On the application of the State and four counties, the Supreme Court vacated the emergency injunction because the motions panel gave no reasons for its action. See Purcell v. Gonzalez, 549 U.S. -, 127 S.Ct. 5, 166 L.Ed.2d 1 (2006). The Supreme Court explained that, because the motions panel had not provided any reasoning, it could not determine whether the panel had given appropriate deference to the district court’s denial of the requested relief. Id. at 5. In a separate opinion, Justice Stevens stressed that the case would benefit from the development of a full record regarding both the scope of voter disenfranchisement resulting from enforcement of the Proposition and the “prevalence and character” of the ostensible voter fraud that the Proposition was intended to counter. Id. at 5-6 (opinion of Stevens, J., concurring).
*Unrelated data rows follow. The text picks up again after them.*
Below are the code and all the weights of a small trained network. Each question names an input and a class and asks about switching units off, where a switched-off unit gives its printed mean instead of its output.

import numpy as np


def w(rows, s, z=0):
    codes = np.array(rows[::2]) - 128.0
    scale = np.full(codes.shape[1], s)
    scale[-1] = z or s
    return codes * scale


def norm(h):
    return h / np.sqrt((h * h).mean(-1, keepdims=True) + 1e-5)


def f(y):
    return y / 2 * (1 + np.tanh(0.7978845608 * (y + 0.044715 * y**3)))


def log_softmax(a):
    a = a - a.max(-1, keepdims=True)
    return a - np.log(np.exp(a).sum(-1, keepdims=True))


def net(x, mask):
    res = np.array(x, float).reshape(1, 2) / 4 @ E
    u = 0
    for l in range(2):
        y = f(norm(res) @ A[l][:, :-1].T + A[l][:, -1])
        res = res + np.where(mask[u : u + 10], y, B[l][:, -1]) @ B[l][:, :-1]
        u += 10
    return log_softmax(norm(res)[-1] @ U[:, :-1].T + U[:, -1])


A, B = {}, {}
E = w([
[38,111,66,119,105,103,254,104,141,34,158],'x0',
[191,111,16,225,147,56,165,45,39,194,105],'x1',
],0.0013)
A[0] = w([
[51,163,199,221,131,180,171,90,113,180,88,43],'L0N0',
[124,157,161,140,105,144,149,112,138,147,128,2],'L0N1',
[88,174,224,192,130,190,241,106,130,217,119,81],'L0N2',
[77,209,243,249,38,160,220,120,125,202,80,70],'L0N3',
[99,171,87,138,85,120,132,202,108,167,118,103],'L0N4',
[141,141,70,114,102,127,128,173,140,125,85,105],'L0N5',
[53,203,205,206,72,208,172,73,78,192,141,88],'L0N6',
[56,175,130,174,123,174,109,127,87,142,67,97],'L0N7',
[86,115,191,96,189,158,181,105,79,199,159,90],'L0N8',
[69,126,204,144,59,151,203,117,101,250,140,71],'L0N9',
],0.0023,0.0047)
B[0] = w([
[156,109,120,108,141,101,125,151,151,92,114,22],'L0N0',
[187,60,30,20,171,54,41,160,158,2,173,3],'L0N1',
[136,117,121,108,137,135,130,132,122,131,126,59],'L0N2',
[114,138,93,112,144,143,110,139,115,124,141,45],'L0N3',
[134,127,124,132,122,135,122,119,130,110,126,87],'L0N4',
[132,118,117,126,130,135,127,131,140,136,129,90],'L0N5',
[137,120,120,118,129,132,125,124,142,119,134,66],'L0N6',
[117,113,111,136,125,147,125,132,131,128,129,78],'L0N7',
[135,128,120,118,102,128,117,101,144,121,136,70],'L0N8',
[125,130,118,127,142,112,116,145,131,122,133,47],'L0N9',
],0.0044,0.0013)
A[1] = w([
[134,122,129,118,113,91,133,143,126,114,127,26],'L1N0',
[134,132,127,121,127,117,140,110,110,160,146,121],'L1N1',
[119,101,141,42,147,143,63,192,186,35,144,96],'L1N2',
[109,120,109,116,128,125,151,115,125,100,137,100],'L1N3',
[211,93,1,126,162,58,106,111,105,118,134,99],'L1N4',
[100,91,40,70,134,74,172,128,152,32,165,72],'L1N5',
[157,118,134,106,130,114,85,118,125,143,143,82],'L1N6',
[232,103,109,83,161,110,7,153,137,135,137,61],'L1N7',
[138,138,165,125,107,111,150,113,121,132,134,122],'L1N8',
[133,125,116,112,121,123,117,115,127,117,126,4],'L1N9',
],0.007,0.0014)
B[1] = w([
[125,169,229,147,133,164,87,113,118,211,123,61],'L1N0',
[80,141,213,54,115,184,96,193,197,75,144,205],'L1N1',
[165,126,142,82,103,43,175,45,86,186,201,251],'L1N2',
[177,150,196,148,147,174,57,172,132,183,95,154],'L1N3',
[142,135,193,42,92,71,162,78,120,164,213,231],'L1N4',
[116,143,125,224,136,212,99,198,142,114,39,208],'L1N5',
[45,142,127,181,126,152,254,131,137,83,115,107],'L1N6',
[101,142,118,224,130,213,117,199,145,99,42,178],'L1N7',
[130,116,94,132,133,120,101,119,128,124,120,245],'L1N8',
[58,167,236,118,108,169,156,119,148,184,132,51],'L1N9',
],0.0058,0.0018)
U = w([
[147,134,164,91,104,87,163,81,104,171,183,173],'0',
[118,144,139,201,135,193,126,172,130,131,71,186],'1',
[122,94,53,86,136,120,75,135,147,70,134,128],'2',
[122,128,129,112,248,128,131,129,132,131,132,2],'3',
],0.013,0.003)

Each question gives the input, the list of numbers given to net, and the class t.
The units are the neurons (one row each of A and B). Each row of codes is followed by its name. A weight is (code - 128) times the scale printed after its matrix; where a second scale follows, it is the last column's (A, B and U).
mask holds one flag per neuron, layer by layer. A switched-off neuron (its flag False) gives its mean, the last column of its row in B, instead of its output. The means were averaged over made-up inputs and are rounded, as every weight is.
A unit's drop is (log p(t) with every unit on - log p(t) with that unit switched off) / (log p(t) with every unit on - log p(t) with every unit switched off).
The circuit of an input: a set's keep is (log p(t) with only the set's units on - log p(t) with every unit switched off) / (log p(t) with every unit on - log p(t) with every unit switched off). Starting from the 12 units with the biggest drops (on a tie, the unit counted first), units are removed one at a time, each time the one whose removal leaves the highest keep (on an exact tie, the one counted first), for as long as the keep stays at least 0.8.
circuit, biggest first: the units of the circuit, biggest drop first
k most important neurons: the k neurons with the biggest drops, biggest first
top k neurons in layer l: the k neurons of layer l with the biggest drops, biggest first
drop when u is switched off: that unit's drop, to one decimal
input [-7,5], class 1: circuit, biggest first => L1N7
input [-4,-1], class 1: 2 most important neurons => L1N2, L1N6
input [0,-2], class 2: circuit, biggest first => L1N2, L1N5, L1N3
input [-2,2], class 2: 3 most important neurons => L1N4, L1N7, L1N2
input [3,2], class 2: 4 most important neurons => L1N4, L1N5, L1N2, L1N7
input [-6,5], class 1: top 2 neurons in layer 1 => L1N7, L1N2
input [0,3], class 2: 3 most important neurons => L1N4, L1N2, L1N5
input [-1,3], class 2: 3 most important neurons => L1N4, L1N2, L1N7
input [1,-3], class 2: 3 most important neurons => L1N2, L1N5, L1N4
input [-2,1], class 2: top 2 neurons in layer 1 => L1N4, L1N2
input [-3,-2], class 2: 2 most important neurons => L1N2, L1N7
input [-6,-6], class 0: top 3 neurons in layer 1 => L1N2, L1N5, L1N3
input [6,-5], class 1: 2 most important neurons => L1N5, L1N4
input [4,0], class 1: 2 most important neurons => L1N2, L1N3
input [-5,-6], class 0: most important neuron => L1N2
input [-8,-8], class 0: 4 most important neurons => L1N2, L1N5, L1N3, L1N1
input [3,1], class 2: drop when L1N7 is switched off => 0.1
input [-1,0], class 2: drop when L1N2 is switched off => 0.2
input [-5,-8], class 0: drop when L1N2 is switched off => 1.6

In the wake of the Supreme Court’s opinion, plaintiffs chose not to continue to seek injunctive relief with respect to the *1047in-person voting identification requirement. Before us now, on the same underlying record that was before the motions panel, is plaintiffs’ appeal of the district court’s denial of preliminary injunctive relief with respect only to the voter registration requirement. We conclude that the district court did not abuse its discretion in denying injunctive relief with respect to this requirement, because the limited record before us does not establish that the balance of hardships and likelihood of success on the merits of plaintiffs’ claims justify an injunction at this stage of the proceedings. The litigation remains pending in the district court. There, final resolution of the scope of any appropriate permanent relief can be determined on the basis of a fully developed record, and well before the next general election in 2008.
BACKGROUND
Voters approved Proposition 200 in the 2004 general election, and it was enacted on December 8, 2004. See A.R.S. § 16-166. In relevant part, Proposition 200 amended Arizona law to direct registering voters to “submit evidence of United States citizenship with the application and the registrar [to] reject the application if no evidence of citizenship is attached.” A.R.S. § 16-152(A)(23). “Satisfactory evidence of citizenship” may be shown by including, with the voter registration form, any of the following: the number of an Arizona driver’s license or non-operating identification license issued after October 1, 1996 (the date Arizona began requiring proof of lawful presence in the United States to obtain a license); a legible copy of a birth certificate; a legible copy of a United States passport; United States naturalization documents or the number of the certificate of naturalization; “other documents or methods of proof that [may be] established pursuant to” federal immigration law. A.R.S. § 16-166(F). The law applies to voters registered in Arizona before its effective date only if they seek to change registration from one county to another. A.R.S. § 16-166(G).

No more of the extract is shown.